Parents Of Woman Murdered By LAPD Officer Can't Sue Department
SAN FRANCISCO (CBS/AP) — The parents of a woman murdered by a Los Angeles police officer in 1986 have lost their last attempt to sue the department over the way it handled the high-profile investigation.
The California Supreme Court refused to take up the appeal of Nels and Loretta Rasmussen, upholding a lower court's ruling that the couple waited too long to file the lawsuit.
The Rasmussens sued the Los Angeles Police Department in 2010, 24 years after their daughter, Sherri, was found beaten and shot to death in the Van Nuys townhouse she shared with her husband.
The day after their daughter was murdered, her parents told investigators they suspected a jealous officer on the losing end of a love triangle.
LAPD Det. Stephanie Lazarus had previously dated Sherri's husband, John Ruetten.
The victims' parents badgered police, telling them that Lazarus had stalked their daughter and confronted her in the weeks before her murder.
"The only person that I could think of was John's ex-girlfriend," Nels told "48 Hours".
Investigators rebuffed the parents and concentrated their efforts on two supposed robbers. That theory was debunked in 2005 when a bite mark was discovered on the victim and the DNA left behind was found to have come from a woman.
In 2009, Lazarus was arrested for Sherri's murder when the DNA found at the crime scene matched hers. The Rasmussens sued the LAPD, alleging that its officers handling of the case caused them emotional distress, especially investigators' refusal to take their claims about Lazarus seriously.
A trial court judge and then an appeals court both reluctantly tossed out the couple's 2010 lawsuit as being filed way too late. The courts ruled that even the most liberal reading of the statute of limitations prevented the couple from filing their civil claims after 1998.

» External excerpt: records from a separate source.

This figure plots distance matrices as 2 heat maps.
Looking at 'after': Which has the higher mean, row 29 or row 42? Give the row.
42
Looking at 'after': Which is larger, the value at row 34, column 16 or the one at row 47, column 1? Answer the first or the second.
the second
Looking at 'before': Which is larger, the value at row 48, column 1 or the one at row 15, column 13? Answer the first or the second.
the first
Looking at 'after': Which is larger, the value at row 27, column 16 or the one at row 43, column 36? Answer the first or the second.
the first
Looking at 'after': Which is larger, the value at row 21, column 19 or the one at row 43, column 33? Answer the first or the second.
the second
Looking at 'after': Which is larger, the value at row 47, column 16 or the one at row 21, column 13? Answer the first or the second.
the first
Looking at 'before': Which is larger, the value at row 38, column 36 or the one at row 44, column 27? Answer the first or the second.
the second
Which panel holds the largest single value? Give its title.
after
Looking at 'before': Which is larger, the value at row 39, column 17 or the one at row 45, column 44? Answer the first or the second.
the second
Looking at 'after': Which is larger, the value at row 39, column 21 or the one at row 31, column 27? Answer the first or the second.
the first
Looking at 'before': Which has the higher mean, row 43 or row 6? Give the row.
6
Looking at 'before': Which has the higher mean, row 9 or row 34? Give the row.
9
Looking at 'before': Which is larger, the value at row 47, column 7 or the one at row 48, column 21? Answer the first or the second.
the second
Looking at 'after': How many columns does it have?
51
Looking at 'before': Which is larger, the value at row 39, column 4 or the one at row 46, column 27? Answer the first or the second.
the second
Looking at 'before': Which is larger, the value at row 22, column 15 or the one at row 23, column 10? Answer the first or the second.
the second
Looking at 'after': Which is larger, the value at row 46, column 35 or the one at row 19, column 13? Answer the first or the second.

"It would have been impossible for them to bring a lawsuit at that time. Had the Rasmussens gone into court in the '90s and sued the LAPD, LAPD would have come forward and said, 'We're just trying to solve this murder,'" said the family's attorney, John Taylor.
Taylor continued, "The event that started the clock running to file a lawsuit was Stephanie Lazarus' arrest. LAPD promised them they would answer. The family simply asked them to keep the promise and get them some answers."
A jury convicted Lazarus of first-degree murder in 2012. She was sentenced to 26 years to life in prison.